Subsequently, they hear reports of an escaped rapist and are told not to hitch-hike. In the woods, the rapist from the news reports attempts to assault a young girl named Jennie. Mouse and Bird devise a plan to save her and tie the rapist up. Jennie decides to join them with their travels. Upon buying a car with money they obtained, the girls soon find themselves involved in an orgy. The next morning, they find their purses and car stolen and realize they are in the same dire predicament they started out in.

== Cast ==
- Kathie Christopher as Mouse
- Sandra Peabody as Bird
- Claire Wilbur as Toni Blake
- Nikki Lynn as Jennie
- Margaret Whitton as Sola Alcoa (credited as Peggy Whitton)
- Peter Carew as Dick Daggart (Boutique Owner)
- Kevin Andre as Farquart (Bruce)
- Donald Haines as Kiely / Mongo Donny
- Ric Mancini as Rapist
- Bill La Mond as Chauffeur

==Production==
Sedley and cinematographer Bill Lamond were working in the television advertisement industry. This industry is where the two met each other while working for the same company. Sedley approached Lamond for the project, and he signed on. Filming took place over a week in September 1973 in Greene County, New York, on a low-budget of $15k. Filming took place at four different locations within the area. Both Sedley and Lamond recollects filming as challenging due to the temperature (as the film got shot on live locations.) A deal got made between the filmmakers and actors auditioning; actors would be paid half before the film's release and receive the other half of payment after releasing into drive-ins and theaters. Sedley approached several talent agents who brought actors to read for the project like Peabody, Jordan, Lynn, and Mancini—he liked Peabody, describing her as being the "smartest one," of the cast. He also enjoyed working with Mancini, recollecting him as being very interesting. The actors came in to read for the script, and if their reading impressed Sedley, he hired them. The cast and crew stayed at a motel in Upstate New York that Sedley knew of—the motel accommodated and provided food for them.

==Reception==
Teenage Hitchhikers received generally moderate reviews, with particular praise for the leading performances of Christopher and Peabody. The script has received a more divisive reception, with some critics describing it as being feminist-oriented and empowering, while others have criticized it for being exploitative. In a mixed review for Los Angeles Times, critic Linda Gross criticized the storyline of the film, stating that it is set up as a parody film but succumbs to the exploitation elements.
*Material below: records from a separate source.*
[[195  42 173  75  64 135 118   7]
 [ 99  38 100 116 165  98  18  26]
 [ 48 175  65  88  69  54 160 173]
 [122 124 111  79   3 130 158 142]
 [ 14 193  36  96  80  49 141 213]
 [ 62 183  66  89  26  91 168 228]
 [ 20 119  38 127 163  56  56 131]
 [189  68 152  85  30 191 118  85]
 [ 19 113  39 135 177  56  41 126]
 [182  97 164  54   3 136 170  88]
 [ 35 107  55 118 181  46  58 103]]
46

[[-15 -11 -16 -24   0   9  -9   9  16  -6  -5  11  -8 -28]
 [  6  13 -20  -2 -11 -24   4 -14   7 -33  -4 -26  10   1]
 [-37 -11   4 -45  26 -30  -3  22  38 -21   7 -25  20  27]
 [ 27   6 -13  28   1   6  37  11  14 -26  -8   0   4  11]
 [ 12  -6  26  12 -35 -34  17  -1  -1  12 -23  -8   8  27]
 [  7  10  34   8 -27 -42  35 -15  -3 -31 -10 -12 -37 -35]
 [  7  10   0  23 -20   0   5 -23 -38   7  -7 -18  -4   7]
 [-16 -10 -34  -5  27  43 -20  22   3   8   5  21   5   9]
 [-39 -30  34 -26  -1   9 -23  28   5  38  -8  39 -28 -16]
 [ 12  -8  -3  14 -10  13 -16 -12 -28  27  -6   0  15  16]
 [-13  -6   8 -16  -2  -9 -14   6   6  -4   2   1   2 -10]
 [ 14 -11 -12   1  -4   9 -24 -13  -5  -3  -1  15 -12 -34]]
15

[[5 5 5 3 2 2 2 3 5 4 3]
 [4 4 4 5 4 5 3 2 4 4 5]
 [4 4 4 4 4 5 4 3 4 4 5]
 [4 4 4 5 3 4 3 1 4 5 5]
 [3 4 3 5 6 5 5 2 5 6 4]
 [3 4 3 5 7 6 6 6 4 5 5]
 [5 4 4 3 3 2 4 6 3 3 3]
 [5 4 4 5 4 4 3 4 3 4 5]
 [4 4 4 4 4 4 5 6 3 3 5]
 [4 4 4 3 3 3 4 3 3 2 4]]
3

[[  6 -16  -9  -4  -3   3   3   9]
 [ 27 -17  -1  -4   2   5   8  -5]
 [-37 -26  -2  -8   2  -7 -11   2]
 [ -6 -20  -2 -18  -7 -15 -13 -14]
 [ -9 -32  -3 -15  -3  -6  -6   2]
 [  5  -5 -19 -17 -18  -9 -10  -2]
 [-21  21 -15   1 -19 -11 -15   3]
 [-29  -3 -10   9   7   4   1  -4]]
4

[[8048 7936 2990 7992 8428 2414 9573 2636 2896 2942 7990 2726 8029 7555]
 [6030 5980 5652 6020 6257 5734 6300 5645 5869 5717 6144 5525 6046 6030]
 [5536 5588 6045 5479 5208 6593 5342 6053 7073 7111 5353 6548 5635 5512]
 [4483 4539 8332 4473 4269 8332 3565 8519 8126 8020 4515 8178 4579 4799]
 [7572 7570 7358 7702 7815 6962 7991 7408 6279 6580 7730 7383 7410 7417]
 [6352 6399 6841 6368 6093 6720 6184 6847 6669 6868 6213 7057 6397 6234]
 [6922 6949 7651 7033 6936 7826 6890 7785 7343 7580 6990 7989 6769 6939]
 [6800 6831 5782 6766 6653 5995 6801 5718 6166 6222 6686 6010 6776 6766]
 [5918 5833 3363 5814 5994 4731 6667 3384 5959 5566 5939 4065 6056 5895]
 [8513 8407 4628 8587 9335 4148 9986 4453 3829 3889 8856 4273 8311 8200]
 [7924 7920 7755 8083 8247 7254 8215 7813 6321 6623 8126 7601 7667 7899]]
7601

[[  8 -12   4  24   9 -12   3]
 [ 10   0  -7 -11  -9  -3   6]
 [ 24 -18  19  13 -16  28   0]
 [ 20   3 -11  -5  14  23  12]
 [  5  18 -10  17   6  -6  22]
 [  1 -14  37 -15   1  33 -24]
 [-12  10  21  -8   1  24  -1]
 [ 23  -9 -16  15  30   5 -19]
 [ 43 -12 -23  37  21 -32   6]
 [ 24  -7 -16  10  30  11 -16]]
30

[[19 11  4 43 68 18 64 51 17 15 73 26 21 60]
 [24 17 71 71 56 48  2 63 38 66 47 60 59 21]
 [58 27 28 43 56 25  8 49 20 54 20 50 72 74]
 [24  5  7 12 48 49 24  8  3 72 12  3 62 32]
 [ 2 59 55 10 53 10 39 19 13 71 59 75 37 75]
 [ 5  6 71 20 26 68 22 67 66 76 37 13 60 44]
 [ 4  2 72 63 75 40  1  5 40 44 55 21 61 55]
 [ 1 62 17 64 33 32 58 41 48 71  8 75 30  9]
 [20 55 23 56 43 44 41 49 66 69  5 68 57  1]
 [35 69 28 51  8 15  5 68 54 36 53 35  6 60]
 [70 41  5 64 19 21 29 55 45 47 36 22 11 43]
 [17 58 51 51 22 26 48 39 10 28  5 72 66 63]]
72
---
21  30  50  36  56  62  59  36  66  51  68  37  32
22  63  30  40  56  31  85  67  20  92  91  60  71
26  42  30  58  91  46  92  68  83  60  76  83  43
48  25  50  44  52  45  70  65  53  49  68  66  52
69  24  95  45  33  75  24  39  49  27  19  41  47
55  50  64  38  67  54  74  74  32  71  29  93  78
⇒ 26

43  86  21  41  61  41  39  32  37  39  39  38  33
39  41  24  42  53  41  43  41  36  32  43  21  24
42  37  41  43  38  51  30  45  43  35  44  38  34
51  41  37  39  35  29  28  43  32  51  44  43  33
61  37  42  35  61  39  47  32  45  28  39  50  38
26  59  28  38  61  35  41  32  43  44  41  30  29
36  32  38  37  36  54  46  44  39  42  49  59  40
34  38  37  40  28  48  36  36  36  49  29  38  19
46  31  44  38  39  38  37  40  39  31  36  44  55
⇒ 42

 -13  -125   541    -3  -263   -57  -806  -306
 155   -70  -430  -235   -18   -42   283  -197
-203   -66  -527  -156  -225  -113  -103  -310
 -92  -121  -196   -87  -174  -198  -320  -186
   4  -152  -277   -23   -89  -158  -447   127
-163    -4    12  -317  -122   -52  -559    57
-192  -119   -37    17  -117   -64  -385  -144
-159  -121  -142  -110  -130   -39  -235  -108
⇒ -203

  5    1    0   -1   -4   20
 -4   16   16    9   -2   18
  9  -10  -12   -6   -2   14
 16    3    2   -5   -9   19
  3    5    2    2    4    6
-38   43   23   -3  -19   17
 16  -21  -24  -13    2    3
 10   -8   -3    4    3   27
  8   15   12    1   -6   13
⇒ 9

 -7  -12  -32  -36    0  -36   -1  -24  -23  -14   23   33
 -4  -28  -46   25   13  -34   37  -17  -32    0  -10   -3
 -7    4    1  -35  -11  -17  -20  -16    0  -13    8    6
 -5  -25  -42    1    9  -34   23  -20  -30   -6   -5    4
 -8    5   18  -19  -14   13  -23    1    9   -8   -6   -9
 -7   -1    4  -21  -13   -2  -21   -6    1  -10   -4   -7
 -7   -5    3  -12  -12    7  -20    1    1   -7   -8  -10
 -8   32   34  -43  -15  -15  -28  -20   19  -15   28   19
⇒ -7

4084  4267  3702  4224  6636  5419  5279  3673  6913  4373  6406
5383  5612  5601  5553  4633  4905  5092  5987  4654  4752  5550
3686  3665  2559  3564  7761  5325  5392  2148  8070  4785  6488
4516  4328  4039  4159  6381  5504  4939  3575  6302  5143  5405
6116  6050  6685  6097  3170  4581  4868  6988  2965  5551  3849
3745  3459  2888  3456  7309  5567  5121  2087  7456  5184  5279
6579  7015  7827  7091  2280  4476  4918  8829  2249  4779  4854
5658  5874  5770  5860  4321  4603  5201  6245  4344  5000  5428
6059  5620  6310  5708  3490  4860  4746  6041  3092  6210  3190
6613  7041  7528  6973  2607  4356  5032  8547  2425  4737  5053
6302  5960  6971  6110  2853  4724  4616  6894  2525  6140  2866
⇒ 3686

166  112    1  123   12  122
183  122  138  128    2  121
 13  177  130  113   61  144
203  121   74  131   61  133
112  177  174   84   82   83
 68  129   40  103  124  107
 44  187  127   51  155   57
 69  170   40   65  111   75
 97  144  111  126   58  139
113  127  125  147   81  149
130  112  146  163   87  152
 85  141   71  112  112  113
⇒ 13

  3   16  -10   37   -2    8  -29   13  -19   15   -7   18
  6   21   -3   43    0   15  -31   12  -20   17   -5   21
  6   15   -9   33    2   13  -31   16  -19   11   -7   18
  4   14   -5   40    0   12  -35   11  -22   16   -6   19
 20   12   -6   22   41   23  -40   10  -16   -8   15   30
⇒ 6

17  45  63  79  65  67  45
62  24  30  43  65  23  72
73  23  17  33  71  54  77
48  64  56  32  26  28  42
44  42  75  75  75  50  58
32  67  55  47  41  30  39
79  22  13  52  51  73  72
19  46  71  78  57  63  52
36  34  71  71  72  39  41
49  61  42  40  27  65  25
33  67  63  36  26  40  37
⇒ 73
---
[[ 26  25  29 -15 -12   0]
 [-12  -7 -13  21  21  11]
 [  1  35  12  -6   3  20]] yields 35

[[ 23 -17 -28  21 -18  13 -20]
 [ -8 -26   8  23   5 -14 -28]
 [ 31 -29  13   7 -11  10 -23]] yields 13

[ -4 -36   0 -17 -16  15] yields -36

[[ -1   1   0   0   0   1   1]
 [ -1 -33   3 -11   7 -23  18]] yields 3

[[ -9  17 -28 -18]
 [-34 -17  10   3]
 [-28   0   6 -37]] yields 3

[[ -1  37  -3   3  -5]
 [ -9  -5  22   3  28]
 [ 11   4 -19   9 -34]] yields 11

[  3   2  -5 -35   4] yields 3

[[ -3  -3  -5  13 -20  29]
 [-26  13 -11 -16  -7 -16]
 [ 28   8  -2   0  28  -4]] yields 8

[  8  37 -34  18  -8 -11] yields 37

[ 19 -21  18  -6  29] yields 19
---
-19.25   11.25   -7.74    3.51   10.63   13.43   -2.23 | 3.51, 13.43
 0.188  -0.052  -0.166  -0.032  -0.110 | -0.166, 0.188
  6.54  -12.91    2.76   13.00    4.21    6.79    6.20 | 13.00, 13.00
-0.161  -0.072   0.146   0.056   0.103 | 0.146, 0.146
 -0.578  -13.540   -0.740   10.231    5.744 | -0.740, 10.231
  5.63  -18.83  -10.70   17.40    6.99 | -10.70, 17.40
---
[0.08, -0.10, 0.05, 0.12, -0.11] => -0.10
[-13.36, 1.01, 11.87, -2.44] => 1.01
[7.2, -11.5, 15.7, 13.1, 9.0] => -11.5
[-0.123, -0.027, 0.171, 0.007, -0.018, -0.023] => -0.027
[-0.104, 0.044, -0.019, 0.079, 0.003, 0.104, -0.003] => 0.044
[-0.8, 2.0, -0.9, -0.3, -1.2, 0.5, -0.3] => 2.0
[-9.2, -174.3, -57.4, 42.4, 184.8, -64.3] => -174.3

Gross highlighted parts of the script as being "funny and farcical." Gross noted similarities between Mouse and Bird and the teenage girls in the comedy film The World of Henry Orient (1974) and praised the lead performances of Christopher and Peabody, stating they "are ingenious as the juvenile adventuresses." Writing for Bristol Post, Patrick Fleet awarded the film two stars out of four, stating Christopher and Peabody are "two absolute charmers."

Conversely, Andrew Reschke of Syracuse Herald-Journal gave the film a negative review, describing the film as "one prolonged off-colored joke," criticizing the dialogue, performances of Christopher and Peabody, and the use of sexploitation. In a complimentary review, Ian Jane of DVD Talk praised the lead performances and the storyline of the film for capturing its era but was critical of certain scenes lasting too long.

Loron Hays of Reel Reviews wrote that the film "works best when it subverts the genre of sex comedies" and places the women in an empowering position. Hays highlights the chemistry between Jordan and Peabody, the eccentric characters, the screwball comedy, and the film's social commentary.